Я вернулась мыслями из этого царства воспоминаний, чувствуя себя куда более довольной мисс Боуэн, чем прежде. Я живо представляла себе, как именно ее красота околдовала Фрэнка, — такая яркая, крошечная, любящая: всегда хочется сорвать маленькую, веселую, источающую аромат розочку для себя самого, и таковой она для него и стала.
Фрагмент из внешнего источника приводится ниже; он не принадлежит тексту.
The same things were measured in two ways. Each way mixes the same 11 hidden numbers, adds some noise and spreads widely along 8 directions of its own, which tell nothing about the thing.
In the rows, zero is written as 128.
Some things both ways: the first way, then the second way.
[131  87 131 119 148  98  95  83 113 137 148 111 153 124 110 149 161 126
 100  86 143 135 120 130 107 103 135 145 117 112]
[165 115 137  98 125 122 134 157 173 142  92 105 123 122  96 173 105 145
 125 101 149 125 124]

[ 92 127 200 126 155  94 114 164  99 138 138  59 154 145  97 100 146  97
 122 122 123 129  87 115 106 128 164 168 154  95]
[100  86 121 117 168 163 107 130 149 149 131 149 112 125 113  87 140  77
 168 119 142  89 157]

[160  87 121  59 121 122 155 103 145 159 114 103 139 132 146 164 153  97
 170 132 173 111 123 175 120 124 181  81  76 106]
[110 118 133 168 136 111 154  80  71 129 116 181 129 139 182 180 100 119
  84 198 119 156  15]

[117 151 132 121 120 175 151  92 165 147 128 113 162 147 107 124 138 143
 121 156 100 141 128  98 124 129 121 157  87 110]
[154 126  87 132  99  68  72  86 172 158 131 112 204  94 134  91 185  87
  73 178 132 142  99]

[160  99 121 126 156 117  92  58 118 124  92 129 126  73 110 135 128 102
 122 131 137 128 119 116 146 121 117 117 152 164]
[111 111 153 134  92 148 154 161  83 124 151 150 113 132 176 224  99 157
 156 148 119  83 123]

[130 104 165  65 178  76 121  95  94 130 189 111 165 121  93 151 178 107
 150  82 140 105 161 112  83 105 205 141 132 101]
[ 77 163 164 171 118 148 104 154 105 106 150 150 104 108 195 130 139 136
 150 130 161  88 121]

[115 168 130 138  95 144 144 118 130 127 109 101 132 116 113 103  82 103
 123 159  62 141 148  69 169 143 143 137 130 137]
[103 152 123 110  93 116 129 162 139 112 154 106 128  80 135 137 103 143
 145  83 145  89 169]

[117 125 105 142  96 146 121 145 141 115 104  81 129 120 186 104  88 153
 145 147 131 171 118 116 172 124 147 113 115 137]
[115 142 133 132 161 121 139 146 114  96 128 159  96 171 124 116  92 115
 130  99 133 137  95]

[111 158 118  81 200 117  61 138 137 142 125 134 166 131 158 127 116  76
  96 231 153  90  29 163 141 146 124 168 146 117]
[134 120 110 126 128 105 151 138 159 126 147  81 200 139  54  75  86  92
  88 139 122 168 119]

[129 108 141  97 138  79  95 129 105 155 140 128 146 126 156 132 154  57
 148 141 139 131 106 174  86 135 118 151 107  99]
[108 114 139 138 141 159 124 115  56 172 140 207 121 122 153 130 109 133
 151 177 145 121  99]

[142 153 101 146 123 157 138 155 140 144 162 164  77  91 175 117  83 109
 176 149 113 112 140 119 169 168 120 132 137 183]
[106 100 109  79 143  88 143 195 158 132  85  91 135 120  78  76  91 163
 119 114 131 110  84]

[161 122 146 174 118 154 140 115 107 132 131 139 103  44 186 106 148 109
 235 135 121 148 215  94 157 155 175 141 159 158]
[144  76 111 212 120 117  59 127  94 139 114 151 135 142 193 152 152 141
 120 185 195 167  60]

[127  75  94  48 143 118 113  65 127 157 175 105 187 122 131 178 190 161
 147  81 174 154 158 132  95  71 184 153  43 106]
[ 98 178 137 116 112 117 140 159 144  81 152 105 151 126 100 120 139 145
 142 119 109  69 158]

[118 112 145 101 124  92 118 113 125 151 205 132 137 142 124 157 178 139
 148  57 128 108 186 139  52 100 165 166  71 104]
[111 117 108 152 112 111  66 134  61 152 149 182 149 137 137  90 145 129
 128 158 130 161  67]

[119 124 166  95 140 115 165 171 112 166 198 133 136 141 122 163 204 128
 195  72 137  72 181  98  98 125 164 150  89  86]
[112 143 125 127 107 142 129 159 147 109 140 108 125  75 166 158 131 112
 126  65 156  74 137]

[118  90 169 156 161 125  93 135  80 132 116  78 151 106 139  95 162 126
 144  98 135 190 117 113 114 112 147 164 168 135]
[113 128 124 144 143 134  91 161 143  88 137 108 122 110 157 101 123 120
 147  66 143 101 143]

[111  99 114 127 103  79 128 137 106 125 116  68 109 115  72 156 156 100
  89  78 138  82  81 100 127  93 139 115  94 116]
[115  90 127 175 140 147 131 146  96 140  55 176 105 166 151 157 139 189
 127 144 155 161  86]

[127 120 106 114 146  85  88 113 121  96 103 122 110 100 126 123 122 110
 111 112 141 114  80 118 120 101 112 103 147 154]
[123 168 145  90 112  87 156 118 134 139  82 117 151 147 121 119 129 209
 141 172 126 143  61]

[136 141 115 137 114 139 129 113 144 134 112 131 136 126 168 133 111 106
 144 181 120  99 130 115 175 158 124 121 122 105]
[103 125 140 112 123 149 145  89 157 146 146 167 108 101 131 164 149 100
 142 152 131  77 169]

[117 154 128 123 122 125 127 108 140 114 132 133 113 130 111 123  94 117
 126 114 111 106 135  88 137 126 129 106 144 142]
[137 139 113 138 111  77  92 114 149 124 120 104 155 102 139 103 138 132
  94 154 158 155  81]

[116 166 137 178  55 109 159 124 168  92 164 121  99 134  91 123  93 162
  94  96  59 113 175  63 138 132  99 106  97 109]
[ 88 158 122 186 139 162 106  57  65 105 153 188 132 100 129 110 146 120
 118 134 143 164 115]

[118 201 128 117 104 162 129  97 208 141  91 146 120 100 108 123  75 134
 150 208 119  79 120  66 203 158  77 140 101 138]
[170 154 111 151  84  89 145 102 136 109 152  86 207 118 116 201 110 123
  88 177 128 127  94]

[126 109  82 126 126  82  72  99  95  93 106 119 114 111 146 117  53 109
  83  84 119 156 101 104 176 105 125  82 184 172]
[151  90 129 132 149 111 141 105 123 135 134 153  81 164 100 156  50 114
 140 160 175 179 138]

[111  70 150 120 144  94 138 159  86 121 140  38 108 121  97 121 133 120
 161  92 148 114  92 111 109 114 134 125  99 133]
[148 104 138 129  68  84 101 179 144 166 143  87 189 159 164  78 133 139
 113 160 143 194  81]

[ 77 167 184 160 122 138 145 192 146 124 114  99  98 153 109 119 139 104
 176 162 154  34  85  81 127 152  81 127 121  87]
[155 136  87 143 115 119 128 117 141 101 131  74 228 101  80 102 158  86
  57 118 118 142 113]

[108 146 137 126 151 139 134 105 121 145 195 146 133 153 144 137 138 115
 168 124 115  64 174 103 105 144 162 178 125 109]
[117 134 125 119 139 126 102 167 127  96 126 129  90 112 108 115  98 131
 133  51 136 127 168]

[136 138 158 136 159 154 110  87 135 143 164 137 174  92 142 109 159 147
 154 154 103 179 174 105 121 137 145 196 131 126]
[148 151 131 141 101  97  98 141 121 146 141 143 168 127 162 160 143 126
 112 177 134  99  82]

[127 107  97 166 124 164 146 108 136 132 150 117 107 120 162 123 116 127
 168 155 138 114 113 115 147 154  93 147 102 134]
[116 151 146 105 155 115 112 149 205  94  65  74 126  95  99  47 146 190
 122  76 129 132 154]

[125 140 109  85 143 128 142 134 130 132 145 117 137  91 104 128 151 115
 141 135 118 135 106  91 126 114 133 142  98 142]
[ 99 133 106 163 128 114 118 125 119 127 107 115 173 131 137  55 158 153
 125 181 166 136  94]

[139 121 194 178 121 141 175 148 119 123 166  89 137 117 113 120 167 149
 154 112  93 133 189  83 137 148 174 130 136  92]
[165  71  97 127 130 119 153  78 154 153  93 116 139 129  75 180 121  95
  98 163 168 165  91]

[136 156 134 209 124 169 151 134 171 100 163 156  69 119 122 118  80 163
 130 146 100  80 136  81 168 174  53 106 146 157]
[156 111 134 112  75 109 142  92 172 131 183  92 196  92 137 160 139  86
  75 159  92 150 127]

[104 166 138 120 172 160 125  97 152 111 131 126 138 144  83 115 122 121
 103 159 119  98  83  88 111 126 113 136 152 138]
[116 161 119  90 148 106 140 165 162  78  83  71 131  98  95  78 125 158
 115  66 128  97 130]

[148 110  87 102 142 163 104  45 165 137  98 129 142 115 139 149 113 140
 118 148 165 126 108 137 155 115 138 109 116 153]
[130 144 142  85  99  99 155 146 196  86 142  73 143 104 127 175 116 130
 117 101  86  76 143]

Other things, the second way, with their names:
(49): [106 169 126 119 108 119 122 149 154  96 133  73 180  95  97 113 120 141
 131  79  93 101 141]
(368): [ 64 138 106 144 127  92 104 145  97 100 110 154 103 129 151  82 130 155
 119 104 132 148  75]
(154): [ 98 180 128  98 119  92 139 100 151 109 127 127 132 128  92 122 118 130
 137 123  96 112 137]
(333): [ 79 178 165  80 101 121 161 134 177  95 153 109 116 107 138 112 125 162
 158  93  96  93 184]
(23): [118 136  92 153  99  67  82 119 126 122 144 125 155 130 143 118 151 124
 130 181 150 108 112]
(217): [138  91 144 129 139 158 123 156 146 105 136 110  84 103 129 138  94 130
 136  82 182 140 169]
(213): [ 93 159 140 148 156 152 157  77  66  53 146 178  94 149 126 167  97 145
 154 111  87 129 142]
(105): [138 130 158  98 115 125 136 151 156 171 129 118 152 123 148 127 130 137
 153 180 151  81 126]
(211): [ 98 126 128 106 114 138 130 144 149 136 152  93 152  84 102  76 109  98
 126  87 136 132 142]
(298): [154  72 130 125 142 129  80 169 176 154  96 132 110 102 153 121 169 113
 101 137 178 105 121]
(327): [155  99 112 172 175 162  86 174  92 119 122 165 117 158 125 112 154  60
  98 113 177 121 109]
(25): [ 86 142 168 118 106 150 119 176 155 167 137 192  90 128 197 129 174  76
 114  98 140  84 117]
(196): [117 111 135 164 157 125  83 133 117 165 121 213 107 167 157  92 160  95
 120 188 150 124 122]
(254): [118 129 114 175 114 133 103 104  57 153 162 189 170 122 158 134 166  94
 105 225 143 106  93]
(144): [146  90 114 145 140 119 108  99 115 169 115 169 148 144 103 137 132 114
 115 199 139 149 105]
(130): [129  52  86  89 146 104 126 122 125 178 118 167 124 146  81 116 133 103
 139 206 145 106 108]
(5): [119 115 130 146 145 128 141  92 162  89 127  96 139 150  95 108 115 136
 145 142 127 151 173]
(268): [120 172 163 127 113 140 141 183 111  76 151 132 100 125 186 181 109 152
 143  74 137  82 124]
(39): [127 154 138 141 101 118 106 116 128  99 164 106 152  93 140 112 113 144
 125 113 134 160 154]
(365): [138 101 128 124  93 106 113 101 191 149 130  95 177 122 143 126 176 127
 120 180 130 138 123]
(318): [141 169 139  95 100  54 158  99 118 126  91 148 106 166 138 217  77 195
 141 155 108 148  56]
(282): [ 93 130 104 167 125 144 156  88  15 131 124 193 123 133 138 194 101 161
 154 186 160 118  69]
(120): [155  84 130 193 114 156  84 115 108 118 210 142 160 123 186 163 121  31
 100 138 131 151 126]
(56): [164  93 111 141 149 125 150  74 125 114 110 105 136 120  55 158  67 144
 114 161 164 191 138]
(117): [ 99 153 116 182 144 125 133  66  93  52 161 122 168 108 124 116  97 118
  93 122  81 163 107]
(395): [ 89 154 122 104 111 110 133 168 142 133 137 146 121 137 105 120 149  95
 126 119 142  76 115]
(198): [ 83 133 137 167 165 169 115 113 111 129  78 182  92 126 151  96 161 143
 138 109 165 135 106]
(347): [ 85 199 137  85  90  94 157  97 154  97 151  90 149 108 112 110 133 168
 172 134 115  92 160]
(66): [ 87 174 131 143 105 124 161  59 126  95 171 137 168 118 163 144 147 118
 139 161  96 103 123]
(262): [131 103 127 127 120 125 123 153 169  87 112  65 111 101 145 115 119 177
 142  85 185 144 136]

Some of these things the first way, each followed by its name:
[ 87 134 146  92 208  99  57  94 106 126 136  97 194 163 102 126 136  88
  58 169 141 105  41 132 104 114 143 180 165  93]
(196)
[121  98 126 139 105  99 128 112 108  93 109  61 114 106  84 123 126 124
  95  66 128 150 110  94 127  86 169  84 139 144]
(365)
[132 113 101 118 125 145 117  52 177 129 124 121 145 134 113 146 129 180
 106 123 139 123 120 115 125 106  96 135  73 127]
(213)
[130 136 169 100  96  94 133 119 140 149  80  92 142 107  77 135 141 100
 135 134 109 119 131  95 137 124 112 125  84 101]
(282)
[120 170 117 142 103 145 157  93 145  96 141 108 128 117 126  97  88 163
 127 121  61 136 179  50 161 124 188 135 144 146]
(154)
[131 172  83  77 134 132 131 117 183 129 126 162 122 107 126 146 132 156
 126 140 129  79 104  93 151 112 114 124  92 148]
(66)
[104 138 138 123 106  86 133 155  73  80 110  76 112 103 143  92 112  98
 170  79 101 141 163  60 130  98 215  94 175 141]
(347)
[128 141 100 120 153 143 118  82 175 145 167 197  88 142 114 174 104 116
 141 136 171  15 101 116 143 154  38 116 112 138]
(298)
[141 126 152 137 107 139 203 172 124 146 190 111 100 124 169 121 130 115
 238 144 101  93 190 111 135 179 157 136  87 108]
(211)
[127 109 126  78 154 108 116  97 134 141 136 108 143 109  94 128 121 108
 136 140 143 141  80 119 125 126  86 143  97 135]
(105)
[149 132  71  75 131 144 122  42 159 133 164 159 151 123 138 163 118 100
 105 154 132 131 139 154 114 120 169 110  96 134]
(217)
[ 92 148 216 113 165 122 126 158 121 136 159  60 196 169 107 126 155 139
 128 167 114  97 141  96 127 139 196 171 125  50]
(395)
[117 153 120 135  92 127 171 127 161 114 185 133  77 124  89 132 111 168
 137  51 104  94 165  69 124 114 140 112 106 157]
(117)
[148 114  88  97 132 102  96  72 102 100 102 159 127  82 167 130 141  70
 162 113 149 148 145 122 108 100 150  80 157 148]
(254)
[101 163 205 146 128 144 128 158 132 159  83  77 137 146 168  95 109  98
 212 208 124  62 141 104 167 179 163 178 139  88]
(318)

Тогда я вскрыла его письмо. Оно было сухим и чопорным: письма мужчин почти всегда таковы; они не умеют выразить то, что чувствуют; они будут сыпать статистикой, описаниями, философией или политикой, но что касается чувств — тут они немы, за исключением подлинных любовных писем, и, конечно же, письмо Фрэнка оказалось в этом отношении неудовлетворительным. Ближе к концу проскользнула естественная фраза: «О Сью! Если бы ты знала ее, ты бы не удивлялась!» Значит, он все-таки чувствовал то оправдание, которое не решался высказать вслух; у него осталось еще немного пиетета перед собственными поверженными теориями.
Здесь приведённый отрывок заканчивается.